An IRB is necessary if you plan to make the results public. Educational research is considered "exempt" research under IRB regulations, but this really just means you have fewer flaming hoops, not NO flaming hoops. You will likely be able to convince your IRB that students do not need to sign consent forms, since you will post a study information sheet and they have the opportunity to opt out to someone else without it affecting their grade. You may also be able to get student data from previous years with a retroactive IRB.
An additional hurdle is that you will probably need the approval of your FERPA specialist in addition to IRB approval, as FERPA is very concerned with the sharing of private student information. Our FERPA guy is in our registrar's office.

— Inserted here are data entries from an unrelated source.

Each row comes from the steps of one path. Every step used is in the known rows, and no mark comes twice. Write the path behind each row, first mark first.
Known rows:
gume-neno-pivi: [  2.0  45.3   2.6  40.7 -27.7  -6.7  42.1  25.3 -13.5  38.5  -1.6   4.9
  39.3   5.8   1.2 -29.7  28.1  -6.2  18.9 -19.2 -13.9  17.5  -7.1  16.4
  -7.9 -19.1  16.9 -12.2   6.9  13.0]
pivi-siko: [  0.6 -18.3  14.6 -27.4 -11.3 -18.9  28.7   2.3  33.5 -12.8  44.1  27.5
  17.8  25.8   1.9 -37.5   6.4   7.3   4.8   5.9   8.3  21.5 -12.1  27.8
 -11.6 -14.1  12.2 -22.7  23.6  11.1]
siko-pivi: [ -2.4  42.7  -7.4  13.9 -16.1 -19.8  41.2  16.0  -0.1 -15.7   9.7  35.0
  12.8  10.1 -26.0  -6.9  11.3   9.3   1.8   1.1 -10.3  14.6   5.8   7.8
  -8.0   9.7 -11.1   0.4  -6.3   3.4]
siko-gume-neno-gopaz-poge: [ 36.1  51.9 -17.0  35.5 -53.3 -31.7  33.8  27.3 -21.6  28.5 -36.9  28.8
  -7.2   1.2   6.8   1.7  24.6 -14.3  -5.9 -11.8  11.4  -0.3   5.7  35.3
  47.3 -47.9  27.4   9.8  21.2   9.9]
pivi-siko-mopeg-neno-gopaz: [-12.0   9.6 -16.2 -25.0 -44.9 -18.1  57.9  28.3  14.3 -16.6  17.5  84.8
  29.1  26.1  17.9 -80.4  32.9   1.7  -0.7   9.2  -5.1  41.4  -1.0  21.8
  21.3 -51.0  18.6 -30.7  28.9 -12.6]
poge-pivi-siko-gopipu-neno-gopaz: [  3.4  -8.2  -9.6   0.9 -36.5 -26.6  42.7 -24.0  -3.0  20.3  32.4 -26.8
  36.7  -0.3 -30.1 -71.3  31.2   7.6  -5.7 -35.4   9.0   3.6  -4.3   6.4
  52.0 -15.2  36.6 -37.4  41.8 -29.0]
neno-gopaz-poge-mamu: [ 20.1  33.1   5.9  12.8  -3.6 -11.7 -11.0 -17.6   9.4  26.8  -7.8   7.7
 -14.4  18.8  -4.8 -21.8  18.7  14.5  -7.6 -16.8   8.0  -6.9 -10.1  24.7
  32.3  27.9  26.3  23.9  24.3  -0.7]
gume-neno-pivi-poge-mamu: [ -2.1  54.8  13.5  52.0 -20.2   4.7  35.4  32.2 -13.9  44.4 -17.7  17.0
  19.3 -18.0   6.5 -24.5  50.8  16.3  20.0 -27.3 -12.0   6.2 -13.8  26.7
  -1.3 -29.6  44.4  14.9  31.2  10.6]
neno-pivi-poge-gopaz: [  0.1  36.1   0.5  21.1 -15.3   8.2   9.5 -14.2   2.2  20.1   0.4  20.2
   6.8 -17.3 -36.5  -2.5   9.7  51.4  -4.3 -30.4   8.7   7.2   7.6  16.7
   8.1   7.8  17.0  16.8  47.6  -4.4]
gume-neno-pivi-siko-gopipu: [  3.2  39.9  13.8  36.7 -48.9 -33.8  65.2  31.2  -4.4  29.6  15.5   7.7
  50.7  20.9   8.1 -63.7  47.2 -10.0  21.3 -18.1   6.8  35.4 -21.2  20.0
  -4.8 -37.0  27.7 -30.9  25.6  14.9]
neno-pivi: [-11.4  34.4  -3.4  22.0 -14.6  -2.2  22.8 -14.9  10.8  19.9  21.0  13.1
  31.5  30.5 -19.2 -23.3  -5.8  29.1  -1.6  -6.8   3.7  18.7  -3.2   7.2
  -3.0  20.2 -14.2  -4.3  12.8  24.4]
poge-mamu: [-21.6  11.4  14.6  -4.9  23.3  25.4   1.7   7.3  15.9  18.1  -7.7   4.1
 -32.1 -14.5   8.0 -17.4  11.0  23.8 -17.1  -4.5 -11.2  -6.0 -26.2  24.6
   2.3  11.4   9.4  29.0  15.3   5.8]
pivi-siko-gopipu-neno-gopaz-poge-mamu: [ 10.1  21.1   4.2  18.0 -45.3 -45.5  51.0 -14.4  18.8  17.6  22.0   7.6
  11.2  25.4   3.0 -70.6  47.5 -16.4  -6.8 -29.3  46.7   5.2 -34.9  21.6
  26.0 -28.6  46.8 -28.7  57.7 -22.5]
gume-neno: [ 11.4  19.2   5.0  23.6 -15.9  -7.9  23.8  36.0 -23.0  22.7 -19.2  -6.3
  16.1 -17.6  16.8  -9.5  33.4 -28.4  19.3 -13.8 -15.5   2.9  -4.3  10.6
  -6.4 -36.1  27.6  -7.6  -2.5  -6.0]
gopaz-poge-mamu: [ 28.9  23.4  25.7  -6.2  25.3  -9.0 -23.0 -19.2  21.1   6.2 -40.1 -13.0
 -37.7  -1.8  27.1   3.1 -11.7  14.7   0.5   0.1   0.4 -36.7 -31.5  31.6
   3.5 -13.4  29.7  35.2  37.9 -12.8]
mopeg-neno-gopaz: [  5.7   6.7 -40.4   8.0 -37.6  11.9  24.4  24.9 -25.9   9.3  -0.9  19.7
  24.7   6.4 -26.8 -48.1  30.6  -4.0   6.2  26.3 -33.0  24.4  -6.1   2.9
  27.8   0.9  11.5 -11.0 -17.9   2.0]
poge-pivi: [  6.3 -15.6   0.2 -17.9  15.4   8.8 -10.0 -20.8  -6.6   6.3  -4.1 -38.7
   6.2 -24.5 -20.5 -11.4 -13.7  26.8  -0.2 -11.1 -30.5 -19.7   8.3   5.9
  28.6  -2.3  12.8   3.2  13.2 -16.2]
pivi-siko-gopipu-neno: [  0.2   1.5  -2.6  12.4 -48.9 -42.0  60.3  -1.9  11.1   1.6  31.6   4.5
  25.4  16.4   3.3 -58.8  38.6 -28.8  -0.8 -18.3  42.9  14.7 -24.6   1.7
  10.0 -41.0  29.9 -46.6  39.8 -22.4]
mopeg-neno-gopaz-poge-pivi-siko-gume: [ 41.7   8.6 -30.3 -13.5 -45.9 -13.5  30.1   3.7  -7.1   2.2  -9.8  18.4
  16.5  11.2 -20.4 -54.1   8.0  15.7   5.6  27.7 -30.4   8.9 -14.1  40.8
  53.2 -37.0  32.9  -8.1  21.5  -3.2]
pivi-siko-mopeg: [-14.7   5.4  10.3 -29.7 -21.3 -27.0  40.4  12.2  29.8 -21.8  17.0  69.9
  13.8  22.8  33.8 -50.6  13.5   5.1  -5.1  -7.5  15.4  25.3   2.5  21.0
   2.9 -51.3  10.7 -24.3  42.8 -15.2]

Which path is each row?
[ 52.5   2.8  14.6 -17.0  18.6 -19.7 -31.9 -42.0   4.5  -3.8 -37.1 -48.5
  -6.7  -9.7   5.9   8.0 -30.1  16.0  13.1  -8.0 -14.8 -46.0  -4.0  19.3
  24.0 -22.6  30.3  12.4  35.4 -31.6]	gopaz-poge-pivi
[ -2.9  -6.2 -13.5 -35.0 -23.3  -5.5  37.2   1.4   3.9  -3.2  11.3  29.9
  30.9  -3.2  -8.3 -78.6  14.0  29.8  -1.2  -6.2 -34.1  16.8   9.7  24.1
  48.5 -36.8  27.0 -23.1  36.2 -25.5]	poge-pivi-siko-mopeg-neno-gopaz
[  2.6  33.7  10.8  22.0 -34.4 -19.6  60.3  26.2   8.5  30.8  26.4  22.7
  49.4  22.1   1.5 -52.4  31.1  -1.6  21.7 -14.6  -7.5  32.3 -14.1  33.6
 -15.3 -28.5  24.3 -26.4  22.1  20.4]	gume-neno-pivi-siko
[  9.8  17.9  -3.6   2.0 -56.0 -32.4  66.1  34.1  13.7  15.8  27.1  58.1
  16.7  23.1  -1.2 -45.1  32.8  -3.4  -6.2  -4.0  13.4  35.3  -2.8  47.7
  26.6 -41.9  24.9 -20.0  29.4  27.3]	pivi-siko-gume-neno-gopaz
[ 34.4  25.1   3.7   1.3 -52.6 -45.0  54.2  19.6  18.6   9.8  11.6  50.0
   9.3  27.8   9.5 -34.7  22.8  -6.8   2.0  -3.4  17.9  19.6  -9.1  55.8
  27.8 -55.0  35.4 -14.2  41.9  17.3]	pivi-siko-gume-neno-gopaz-poge
[-23.5  39.7   4.5  -3.2 -30.5 -23.8  56.1  -5.1  34.2   0.2  37.3  70.8
  41.1  47.7  10.2 -63.2   4.1  31.8  -6.3 -12.4  16.1  39.2   0.7  23.7
  -0.1 -19.3  -6.9 -23.6  46.5  12.7]	neno-pivi-siko-mopeg
[  8.9  24.4 -28.0   9.8 -30.3  24.0  24.9  15.8 -17.0   8.1 -18.6  20.3
  16.3 -26.0 -34.4 -30.8  15.6  36.7  10.7  13.3 -30.6  14.0 -12.5  16.8
  11.4 -23.0  24.3   3.4  21.2  -8.1]	mopeg-neno-pivi-poge-gopaz
[ 52.3  -9.8  23.2 -34.2  12.1 -32.0 -13.7 -40.2  26.0 -11.5  -9.2 -30.5
   3.8   6.3   6.4 -16.3 -27.1  20.6  16.6  -4.2  -9.6 -32.6 -12.0  36.3
  16.5 -33.9  37.3  -1.7  50.5 -24.4]	gopaz-poge-pivi-siko
[  7.8  24.9 -25.8  24.4 -35.0  17.0  29.7  18.3 -19.5   6.4 -12.9  27.0
  33.5  -6.0 -19.3 -32.9  18.7  28.3  21.6  26.1 -30.5  14.1 -14.0   6.5
   8.5 -27.1  19.3  -2.6  11.5   5.6]	mopeg-neno-pivi-poge
[-13.2  51.2 -26.7  14.1 -39.7   2.0  38.4  29.3 -20.2  -8.1 -42.9  74.1
  20.2  -8.4  26.0 -40.5  25.1  21.0   6.3   4.3 -14.9  16.4   8.3  -2.2
  23.7 -66.5  15.8  -4.2  32.4 -27.1]	siko-mopeg-neno-pivi-poge
[ -4.4  47.6 -35.8  43.1 -34.6   4.1  44.7 -32.4  -2.9  42.1   4.4  15.6
  21.1 -22.8 -40.5  -5.7  21.3   8.6 -11.3 -55.7  27.3 -15.1   5.3   8.6
  14.4 -13.4  37.5 -13.2  54.6 -40.7]	gopipu-neno-pivi-poge-gopaz
[ 40.6  11.3   6.8   4.5 -30.5 -44.5   3.1 -28.7  -1.4  10.7   6.3 -21.7
  19.6  23.4 -15.6 -49.5  21.2   8.2   4.7 -23.6  14.4  -0.9  -2.3  12.3
  53.1   1.7  35.9  -9.7  38.0 -15.8]	neno-gopaz-poge-pivi-siko-gopipu
[ -1.8   8.4 -10.8  22.6 -61.1 -43.5  63.9  -4.1   4.9  11.6  43.9  13.1
  34.8  28.0 -11.0 -71.1  52.8 -26.5  -5.1 -27.6  46.6  25.3 -16.4   2.0
  24.0 -22.7  31.4 -49.2  36.9 -17.0]	pivi-siko-gopipu-neno-gopaz
[  6.0  57.8 -15.9  38.4 -51.1 -13.3  55.8  33.2 -15.0  33.1 -20.9  33.9
   7.7   2.4   2.5  -7.5  14.9   3.7  -8.7  -8.8   2.5  15.4   0.3  34.9
  26.4 -44.9   4.8   1.5  19.2  29.0]	siko-gume-neno-pivi
[ 16.5  39.5 -33.9  15.9 -42.1 -34.2  47.1 -42.6   6.4  27.2   4.8  24.6
  29.5  14.1  -7.9 -44.1  26.0 -18.6 -10.8 -52.6  25.4 -17.4  11.2  16.8
  48.7 -37.5  49.5 -33.5  60.4 -60.7]	gopipu-neno-gopaz-poge-pivi-siko-mopeg
[  8.9  46.4   0.8  33.0 -24.2 -19.0  32.6  19.0 -10.5 -17.4  -4.6  46.4
   7.8 -12.7 -27.2   8.8  32.2  21.4  13.0  -8.7  -3.1   1.1  13.7   2.7
  -1.9  -8.8  17.7  16.5  14.6  -3.8]	siko-pivi-poge
[ 25.3  22.1 -30.1  15.7 -35.1 -27.8  38.5 -50.7   8.3  36.0  20.8  -1.5
  32.4  15.5 -28.1 -36.9  19.5 -15.9  -3.1 -44.8  20.6 -20.1   2.1  18.7
  39.8 -14.7  50.8 -32.0  49.1 -45.5]	gopipu-neno-gopaz-poge-pivi-siko
[  8.8 -25.8  16.1 -21.7 -11.6 -23.6  18.2 -12.6   4.4  -4.8  17.9 -36.4
  20.4  -6.8 -10.7 -57.9  10.2  22.2   2.9 -11.5  -6.7   1.8 -10.6  10.8
  32.7 -22.4  23.1 -22.6  37.0 -14.2]	poge-pivi-siko-gopipu
[  2.4  23.0 -29.3  -3.4 -51.6   0.7  66.4  22.4   8.1   0.4  16.9  49.6
  35.5  26.1 -17.7 -64.1   0.3  27.6   1.9  40.7 -23.6  38.0 -24.6  38.6
  10.2 -35.3  -0.5 -22.4  15.8  29.9]	mopeg-neno-pivi-siko-gume
[ -1.9  47.4 -24.4  58.9 -55.8 -22.1  43.2 -15.1 -28.1  31.5 -17.1 -19.2
  14.2 -26.0 -25.8 -26.0  47.4  -8.7 -11.8 -53.2  49.0  -6.7  -9.8 -18.5
  31.0 -26.9  33.4 -20.0  54.5 -46.1]	siko-gopipu-neno-pivi-poge-gopaz
[ 21.2  15.8  -4.5  19.8 -58.6 -58.3  50.9 -17.8  10.7   8.8  26.0   4.8
  29.1  33.8  -1.1 -60.7  43.5 -28.3   1.5 -26.7  52.4   8.2 -21.2   9.1
  24.3 -34.2  42.4 -43.2  49.8 -25.1]	pivi-siko-gopipu-neno-gopaz-poge
[-14.3  35.3 -28.3  27.6 -41.9 -14.0  73.6 -33.3  23.9  33.7  50.4  27.0
  52.2  31.0 -24.4 -47.7  14.5  -5.6  -7.0 -30.0  28.8   9.7 -10.2  18.3
  -2.7 -13.8  18.3 -45.1  43.3 -12.2]	gopipu-neno-pivi-siko
[ -4.3  11.6  20.1  17.8  10.7  21.8 -10.7  11.9  -0.1  12.5 -23.7  18.5
 -31.7 -39.2   4.6   6.3  33.5  35.1   3.7 -13.1   0.5 -19.2 -12.6  12.6
  12.6 -14.1  42.8  41.1  38.9  -5.8]	pivi-poge-mamu
[ 47.7   2.6   7.6 -39.4  -4.4 -29.1   3.1 -22.0  14.4 -22.3 -34.9   0.7
   7.0   0.4  25.0 -37.7 -19.7  17.5  16.5   7.5 -25.6 -26.6 -11.5  33.4
  27.2 -70.3  42.8  -8.7  54.4 -44.9]	gopaz-poge-pivi-siko-mopeg-neno
[ 23.7  34.1 -26.4  50.4 -52.0 -41.1  27.2 -30.9 -34.6  30.6 -20.9 -47.8
  20.9  -4.2 -13.4 -37.4  43.1 -30.8  -5.6 -46.6  37.7 -20.4  -7.3 -23.1
  58.6 -20.5  40.7 -24.6  37.9 -53.4]	siko-gopipu-neno-gopaz-poge-pivi
[ -7.7  33.6  -1.6   3.0 -41.5 -19.5  59.8  -4.2  36.0  11.6  44.7  55.6
  28.9  47.0 -16.9 -45.3  -9.1  39.5 -13.5   3.3  19.6  37.7  -8.7  42.9
   9.5  -9.9 -11.2 -15.1  39.4  44.7]	neno-pivi-siko-gume
[ 12.9   0.9   3.7  -0.4  -0.5  11.5 -17.2   0.8  -6.5   1.8 -26.4   6.3
 -31.2 -61.6 -23.4  25.0  18.9  29.1  -1.7 -28.8   5.9 -14.9  10.3  10.5
  15.5 -15.5  40.1  25.4  42.5 -36.4]	pivi-poge-gopaz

As you can see, I'm being a bit vague. Every institution interprets the human subjects regulations a bit differently, and sometimes schools are relaxed... and sometimes they are not.
So, it's doable, but not at all trivial. If you still want to move ahead, I recommend you call your institution's IRB office and say you are considering education research and would like to meet with an analyst. And the first question to ask the analyst is, "who else on this campus has ever done education research?" and get the real skinny from that research group.
Then, the basic steps will be:
- Design the experiment, do a lit review, write up the IRB proposal and study information sheet
- Send the proposal and SIS to the IRB analyst, and they will help you make changes
- Send the proposal and SIS to the FERPA specialist and they will send an approval letter to IRB (in a month?)
- Wait for the IRB subcommittee to approve the proposal (another month?)
- Post the study information sheet on the class website, and get another grad student or postdoc to be the "safe" researcher that students can contact to opt out. This researcher will make a short announcement on the first day of class.
- Teach using your fabulous new technique
- Ask the registrar for grades for previous years (if you've worked this out)
- Do analysis, write it up, present it. Fair warning - most of the time we find that the first try is the beta test, and the SECOND try generates better results.